Sentralisasi Pembangunan dan Politik Orde Baru Pada masa Orde Baru, tradisi Pela Gandong
hanyalah simbol kerukunan umat beragama di kepulauan Ambon. Ini dipromosikan dalam
brosur pariwisata oleh pemerintah Nasional yang bangga dengan keharmonisan antara orang
Indonesia multi-etnis dan multi-agama. Namun, lebih banyak transmigran datang ke Maluku
di bawah sponsor pemerintah pusat untuk mendorong pembangunan, persatuan nasional dan
pertahanan dan keamanan nasional (Goss, 1992, hlm. 88). Banyak yang datang secara
sukarela dari Jawa, Sumatera dan Sulawesi ke proyek transmigrasi di Ceram, daerah lain di
Maluku dan ke ibu kota Ambon. Di ibu kota, proporsi orang Kristen dalam populasi berubah
dari 60 persen pada 1970-an menjadi 52 persen pada 1990-an. Ini adalah hasil tidak hanya
dari peningkatan jumlah migran Buton, Bugis, Makassar, dan Jawa baru yang datang ke kota
itu, tetapi juga merupakan hasil dari peningkatan jumlah orang Kristen Ambon yang
beremigrasi ke Jawa setelah menghadapi kesulitan dalam mencari pekerjaan dan mencari
nafkah selama tahun 1990-an. Tentu saja, orang Ambon non-pribumi tidak berpegang pada
tradisi Pela, yang terus mempengaruhi pemikiran pemuda asli Ambon. Transmigrasi dan
meningkatnya urbanisasi penduduk asli Ambon merupakan faktor penting dalam membawa
perubahan budaya Ambon selama tahun 1990-an.

FARHAN

Budaya Ambon juga berubah drastis oleh sentralisasi pemerintahan Orde Baru.
Kepemimpinan lokal tradisional direnovasi di sepanjang garis Jawa berdasarkan konsep lurah
(kepala desa). Dalam jangka panjang, raja dan pemimpin adat kehilangan hak istimewa dan
rasa hormat dari komunitas mereka. Menurut kebijakan Orde Baru, satu-satunya ideologi
politik resmi adalah Pancasila. Soeharto berhasil menekan kekuatan tokoh politik lokal,
dengan menghilangkan esensi identitas politik mereka dan dasar kekuasaan mereka.

Namun, ekspresi budaya lokal bangkit kembali setelah jatuhnya Soeharto. Pemerintahan
Presiden Habibie memberikan lebih banyak kesempatan bagi politik lokal dan identitas
politik lokal ketika pemerintah memperkenalkan kebijakan otonomi daerah. Sayangnya,
euforia otonomi daerah berujung pada penguatan masyarakat adat terhadap kaum migran.
Dengan demikian, konflik Arnbon dapat dilihat sebagai produk dinamika politik daerah
dalam Masa transisi politik Indonesia ini. Di kota Ambon, sebagian besar umat Islam tinggal
di daerah pesisir sekitar Batu Merah.
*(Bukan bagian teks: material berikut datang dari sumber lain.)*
Here is a tiny trained network, its code and every weight. The questions are about switching its units off for an input and a target symbol, where a switched-off unit gives its printed mean instead of its output.

import numpy as np


def w(rows, s, z=0):
    codes = np.array(rows[::2]) - 128.0
    scale = np.full(codes.shape[1], s)
    scale[-1] = z or s
    return codes * scale


def f(y):
    return np.maximum(y, 0)


def softmax(a):
    e = np.exp(a - a.max(-1, keepdims=True))
    return e / e.sum(-1, keepdims=True)


def log_softmax(a):
    a = a - a.max(-1, keepdims=True)
    return a - np.log(np.exp(a).sum(-1, keepdims=True))


def net(x, mask):
    ids = ['ΛΞβγδεζθψω'.index(c) for c in x.split()]
    T = len(ids)
    res = E[ids] + P[:T]
    q, k, v = (res @ M[0].T for M in (Q, K, V))
    z = softmax(np.where(np.tri(T) > 0, q @ k.T / 3**0.5, -1e9)) @ v
    res = res + np.where(mask[0], z, O[0][:, -1]) @ O[0][:, :-1]
    y = f(res @ A[0][:, :-1].T + A[0][:, -1])
    res = res + np.where(mask[1:13], y, B[0][:, -1]) @ B[0][:, :-1]
    return log_softmax(res[-1] @ U[:, :-1].T + U[:, -1])


Q, K, V, O, A, B = {}, {}, {}, {}, {}, {}
E = w([
[156,141,67,143,158,95],'Λ',
[109,167,107,92,161,96],'Ξ',
[75,136,84,140,71,89],'β',
[180,129,48,144,80,120],'γ',
[143,72,88,98,101,98],'δ',
[94,151,83,168,65,84],'ε',
[130,173,162,109,125,86],'ζ',
[150,172,115,219,45,74],'θ',
[181,115,165,52,144,170],'ψ',
[61,167,101,195,1,167],'ω',
],0.023)
P = w([
[58,25,239,150,210,152],'0',
[76,41,171,142,135,106],'1',
[92,68,146,134,113,97],'2',
[106,84,120,98,85,86],'3',
[111,107,90,94,64,82],'4',
[119,130,76,77,60,91],'5',
[127,149,54,72,41,85],'6',
[123,174,23,80,1,80],'7',
[140,187,27,39,40,91],'8',
[152,195,28,27,33,95],'9',
],0.0082)
Q[0] = w([
[195,88,77,182,128,191],'h0',
[36,188,165,254,248,223],'h0',
[194,17,93,97,179,219],'h0',
],0.0091)
K[0] = w([
[144,71,107,110,159,137],'h0',
[63,4,164,159,133,153],'h0',
[130,117,104,155,179,63],'h0',
],0.015)
V[0] = w([
[139,185,148,122,193,2],'h0',
[166,135,231,57,80,138],'h0',
[224,141,163,232,133,98],'h0',
],0.0088)
O[0] = w([
[141,82,59,149,194,7,253],'h0',
[118,105,178,42,56,70,43],'h0',
[230,194,88,150,78,57,121],'h0',
],0.014,0.0017)
A[0] = w([
[226,86,76,23,207,136,139],'n0',
[230,100,149,98,87,88,102],'n1',
[107,119,66,146,180,191,253],'n2',
[221,75,108,124,42,122,130],'n3',
[39,174,197,73,98,85,123],'n4',
[103,205,72,141,23,106,120],'n5',
[152,37,87,121,134,201,182],'n6',
[157,197,125,143,133,26,133],'n7',
[142,2,155,136,192,65,137],'n8',
[57,248,149,149,71,139,179],'n9',
[186,168,92,160,123,102,172],'n10',
[15,100,148,140,112,105,127],'n11',
],0.0094,0.0067)
B[0] = w([
[167,134,145,198,121,64,216],'n0',
[221,125,106,176,71,140,193],'n1',
[145,49,38,129,90,132,198],'n2',
[226,219,117,137,109,170,203],'n3',
[135,212,160,254,153,169,199],'n4',
[151,104,209,90,167,140,247],'n5',
[54,68,137,64,121,228,174],'n6',
[54,111,236,127,81,145,244],'n7',
[82,141,101,17,197,125,218],'n8',
[159,110,63,160,214,75,216],'n9',
[37,105,158,161,156,182,221],'n10',
[99,208,57,121,65,93,186],'n11',
],0.008,0.015)
U = w([
[112,84,73,219,156,62,184],'Λ',
[99,130,78,90,143,108,154],'Ξ',
[101,255,100,167,239,153,57],'β',
[169,125,87,105,108,191,127],'γ',
[37,131,105,95,76,159,26],'δ',
[46,215,133,109,139,78,133],'ε',
[171,184,59,85,122,64,180],'ζ',
[124,247,80,171,112,53,173],'θ',
[81,75,236,149,174,168,205],'ψ',
[91,190,98,109,214,117,1],'ω',
],0.0087,0.0035)

Each question gives the input, a string of symbols that net reads in full, and the target symbol t.
The units are the heads (3 rows each of Q, K, V and O) and the neurons (one row each of A and B). Each row of codes is followed by its name. A weight is (code - 128) times the scale printed after its matrix; where a second scale follows, it is the last column's (O, A, B and U).
mask holds one flag per unit, heads first, then neurons. A switched-off unit (its flag False) gives its mean, the last column of its rows in O or B, instead of its output. The means were averaged over made-up inputs and are rounded, as every weight is.
A unit's drop is (log p(t) with every unit on - log p(t) with that unit switched off) / (log p(t) with every unit on - log p(t) with every unit switched off).
The circuit of an input: a set's keep is (log p(t) with only the set's units on - log p(t) with every unit switched off) / (log p(t) with every unit on - log p(t) with every unit switched off). Starting from the 12 units with the biggest drops (on a tie, the unit counted first), units are removed one at a time, each time the one whose removal leaves the highest keep (on an exact tie, the one counted first), for as long as the keep stays at least 0.8.
circuit, biggest first: the units of the circuit, biggest drop first
unit that matters most: the unit with the biggest drop
k most important neurons: the k neurons with the biggest drops, biggest first
drop when u is switched off: that unit's drop, to one decimal
input δ ε ω ψ ζ, target β: circuit, biggest first : h0, n4, n7
input Λ β Λ θ θ δ, target θ: circuit, biggest first : h0, n3
input Ξ ζ δ γ δ δ ζ, target ε: circuit, biggest first : h0, n7, n8
input γ θ ψ β, target θ: circuit, biggest first : h0, n6
input θ ε ζ Λ δ ζ θ ζ δ, target ζ: circuit, biggest first : h0, n3
input ζ ε ζ ψ ε δ ε δ ω θ, target β: circuit, biggest first : h0, n9
input θ ω Ξ δ θ ψ, target θ: circuit, biggest first : h0, n0
input ε δ θ ε θ δ β, target ψ: circuit, biggest first : h0, n5, n7, n10
input θ ψ θ ε ζ ζ Ξ, target ε: circuit, biggest first : h0, n7, n9, n2
input ψ ε ζ Λ ζ θ β, target ψ: circuit, biggest first : h0, n7, n5, n10
input θ Ξ Ξ, target ψ: circuit, biggest first : h0, n7, n10, n11
input ψ ζ ψ β, target θ: unit that matters most : n4
input γ γ ε Ξ, target Λ: circuit, biggest first : h0, n2
input γ ζ Ξ ε, target ε: circuit, biggest first : n1, n2
input θ β ε γ ζ θ ζ, target ψ: 3 most important neurons : n7, n11, n10
input Λ Ξ ζ ζ ω β γ θ Ξ, target ψ: 2 most important neurons : n7, n10
input ζ ε γ δ ψ ω Ξ, target β: most important neuron : n4
input γ δ γ Ξ δ ψ δ, target Ξ: 3 most important neurons : n8, n6, n7
input ζ ω Λ ε ε ε, target Λ: 4 most important neurons : n9, n8, n3, n2
input ψ β ψ δ, target δ: 2 most important neurons : n6, n9
input β γ δ β ω ψ, target γ: 3 most important neurons : n7, n10, n5
input ε Λ ω ζ δ δ, target ζ: most important neuron : n8
input δ δ ζ ζ θ δ, target θ: 2 most important neurons : n3, n0
input Ξ γ ε δ δ, target γ: drop when n10 is switched off : 0.0
input ζ ψ ζ θ ψ ζ ζ ζ ε, target ε: drop when n7 is switched off : 0.2
input Λ β Λ ψ, target Λ: drop when n5 is switched off : 0.1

Mereka adalah pendatang dari Sulawesi Selatan dan
Tenggara, Jawa dan Sumatera. Umat Islam juga datang untuk tinggal di tengah-tengah
kawasan Kristen di Ambon. Seperti yang telah ditunjukkan, pada masa Kolonial dan
Soekarno Leitimor menjadi wilayah Kristen. Namun, struktur penduduk berubah setelah Orde
Baru memperkenalkan kebijakan transmigrasi dan membuka kota Ambon untuk pemukiman
perkotaan Muslim. Selanjutnya, pemerintah pusat secara terbuka mendorong pembangunan
ini sebagai bagian dari kebijakan transmigrasi yang ambisius.